At the beginning of the study, participants were experiencing clinically significant levels of disability as measured by the World Health Organization Disability Assessment Scale 2.0, which assesses disability in six functional domains, including cognition, mobility, self-care, getting along, life activities and community participation. In addition, 23 met the criteria for PTSD, 14 for an anxiety disorder and 15 for alcohol use disorder. In their lifetimes, 19 participants had been suicidal and seven had attempted suicide.

“These men were incredibly intelligent, high-performing individuals who experienced life-altering functional disability from TBI during their time in combat,” Williams said. “They were all willing to try most anything that they thought might help them get their lives back.”

The trial results indicated that on average, treatment with ibogaine immediately led to significant improvements in functioning, PTSD, depression and anxiety. The effects persisted until at least one month after treatment—the endpoint of the study. Before treatment, the veterans had an average disability rating of 30.2 on the disability assessment scale, equivalent to mild to moderate disability.
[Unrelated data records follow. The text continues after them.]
Below are the code and all the weights of a small trained network. Each question names an input and a class and asks about switching units off, where a switched-off unit gives its printed mean instead of its output.

import numpy as np


def w(rows, s, z=0):
    codes = np.array(rows[::2]) - 128.0
    scale = np.full(codes.shape[1], s)
    scale[-1] = z or s
    return codes * scale


def f(y):
    return y / 2 * (1 + np.tanh(0.7978845608 * (y + 0.044715 * y**3)))


def log_softmax(a):
    a = a - a.max(-1, keepdims=True)
    return a - np.log(np.exp(a).sum(-1, keepdims=True))


def net(x, mask):
    res = np.array(x, float).reshape(1, 5) / 4 @ E
    y = f(res @ A[0][:, :-1].T + A[0][:, -1])
    res = res + np.where(mask, y, B[0][:, -1]) @ B[0][:, :-1]
    return log_softmax(res[-1] @ U[:, :-1].T + U[:, -1])


A, B = {}, {}
E = w([
[175,121,125],'x0',
[155,108,243],'x1',
[6,16,110],'x2',
[42,216,154],'x3',
[119,2,137],'x4',
],0.0066)
A[0] = w([
[224,64,70,116],'neuron 1',
[216,156,114,199],'neuron 2',
[60,58,56,165],'neuron 3',
[63,231,93,255],'neuron 4',
[173,94,163,144],'neuron 5',
[216,71,89,146],'neuron 6',
[156,33,186,142],'neuron 7',
[113,33,135,161],'neuron 8',
[122,121,3,142],'neuron 9',
[110,41,138,141],'neuron 10',
],0.011,0.0074)
B[0] = w([
[108,62,64,165],'neuron 1',
[103,234,119,193],'neuron 2',
[149,84,206,198],'neuron 3',
[224,86,127,253],'neuron 4',
[105,201,91,151],'neuron 5',
[94,88,46,167],'neuron 6',
[97,185,95,182],'neuron 7',
[84,154,151,187],'neuron 8',
[166,98,134,167],'neuron 9',
[1,161,152,176],'neuron 10',
],0.011)
U = w([
[69,167,19,93],'0',
[54,160,199,184],'1',
[150,254,108,122],'2',
[123,130,103,2],'3',
[71,64,35,46],'4',
[221,159,105,78],'5',
[197,85,10,224],'6',
[189,65,174,201],'7',
],0.0096,0.0085)

Each question gives the input, the list of numbers given to net, and the class t.
The units are the neurons (one row each of A and B). Each row of codes is followed by its name. A weight is (code - 128) times the scale printed after its matrix; where a second scale follows, it is the last column's (A, B and U).
mask holds one flag per neuron, in row order. A switched-off neuron (its flag False) gives its mean, the last column of its row in B, instead of its output. The means were averaged over made-up inputs and are rounded, as every weight is.
A unit's drop is (log p(t) with every unit on - log p(t) with that unit switched off) / (log p(t) with every unit on - log p(t) with every unit switched off).
The circuit of an input: a set's keep is (log p(t) with only the set's units on - log p(t) with every unit switched off) / (log p(t) with every unit on - log p(t) with every unit switched off). Starting from all 10 units, units are removed one at a time, each time the one whose removal leaves the highest keep (on an exact tie, the one counted first), for as long as the keep stays at least 0.8.
units of the circuit, in order: the units of the circuit, biggest drop first
most important unit: the unit with the biggest drop
top k neurons: the k neurons with the biggest drops, biggest first
drop of u: that unit's drop, to one decimal
input [-6,-2,7,7,2], class 7: top 3 neurons -> neuron 4; neuron 3; neuron 2
input [8,4,-6,-4,-5], class 2: units of the circuit, in order -> neuron 2
input [-1,5,2,4,-7], class 7: units of the circuit, in order -> neuron 4; neuron 2
input [-5,8,-1,3,-3], class 5: top 3 neurons -> neuron 10; neuron 3; neuron 8
input [3,1,4,4,-8], class 7: units of the circuit, in order -> neuron 4; neuron 2
input [-2,-2,2,-6,1], class 4: units of the circuit, in order -> neuron 1; neuron 6; neuron 4
input [0,-7,3,-1,4], class 7: top 3 neurons -> neuron 3; neuron 9; neuron 2
input [6,-4,6,3,3], class 1: top 3 neurons -> neuron 10; neuron 4; neuron 8
input [-3,-3,4,-6,3], class 4: top 4 neurons -> neuron 1; neuron 6; neuron 2; neuron 9
input [-3,-8,5,-2,5], class 7: top 2 neurons -> neuron 3; neuron 9
input [-8,6,-3,-2,5], class 2: units of the circuit, in order -> neuron 7; neuron 5
input [0,-3,-2,-7,6], class 4: top 2 neurons -> neuron 1; neuron 6
input [-3,5,-6,3,5], class 2: top 2 neurons -> neuron 3; neuron 4
input [8,-3,7,-2,5], class 1: most important unit -> neuron 3
input [-6,7,-1,2,-4], class 5: top 4 neurons -> neuron 10; neuron 3; neuron 8; neuron 4
input [-1,5,-3,-6,0], class 0: top 2 neurons -> neuron 4; neuron 6
input [-5,-5,5,-8,-4], class 7: top 2 neurons -> neuron 3; neuron 9
input [-7,-6,-8,-3,8], class 0: top 2 neurons -> neuron 4; neuron 2
input [8,-6,-1,7,0], class 6: drop of neuron 3 -> 0.2
input [2,6,-2,0,8], class 1: units of the circuit, in order -> neuron 4
input [4,5,0,-6,-6], class 0: drop of neuron 10 -> -0.1
input [4,-5,5,-3,-1], class 7: drop of neuron 6 -> -0.1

One month after treatment, that rating improved to 5.1, indicating no disability. Similarly, one month after treatment participants experienced average reductions of 88% in PTSD symptoms, 87% in depression symptoms and 81% in anxiety symptoms relative to how they were before ibogaine treatment. “After MISTIC, participants showed a remarkable reduction in these symptoms with large effect sizes (Cohen’s d > 2 on clinician-rated psychiatric assessments) and the benefits were sustained at the 1-month follow-up,” the authors wrote.

Formal cognitive testing also revealed improvements in participants’ concentration, information processing, memory and impulsivity…“Neuropsychological testing (NPT) revealed areas of improvement after treatment, particularly in processing speed and executive function, without any detrimental changes observed.”

During treatment, veterans reported typical symptoms such as headaches and nausea, but there were no serious side effects associated with ibogaine treatment, and no instances of the heart problems.

Noting limitations of their study, and the need for additional trials to replicate their findings, particularly in non-mild TBI cases, the investigates concluded, “In summary, our study provides initial evidence to suggest that MISTIC could be a powerful therapeutic for the transdiagnostic psychiatric symptoms that can emerge after TBI and repeated exposure to blasts and combat, including suicidality… Importantly, our results indicate that ibogaine can be administered safely.”

The research team is now planning further analysis of additional data collected on the veterans but not included in the reported study, including brain scans that could help reveal how ibogaine led to improvements in cognition. They also hope to launch studies in the future that will provide additional understanding into how the drug might be used to treat TBI.

The drastic effects of ibogaine on TBI may also suggest that the drug holds broader therapeutic potential for other neuropsychiatric conditions. The authors stated, “Although outside the context of TBI and veterans, our findings are consistent with previous studies suggesting benefits of treatment with psychedelic substances across several psychiatric disorders.” Williams added, “In addition to treating TBI, I think this may emerge as a broader neuro-rehab drug. I think it targets a whole host of different brain areas and can help us better understand how to treat other forms of PTSD, anxiety and depression that aren’t necessarily linked to TBI.”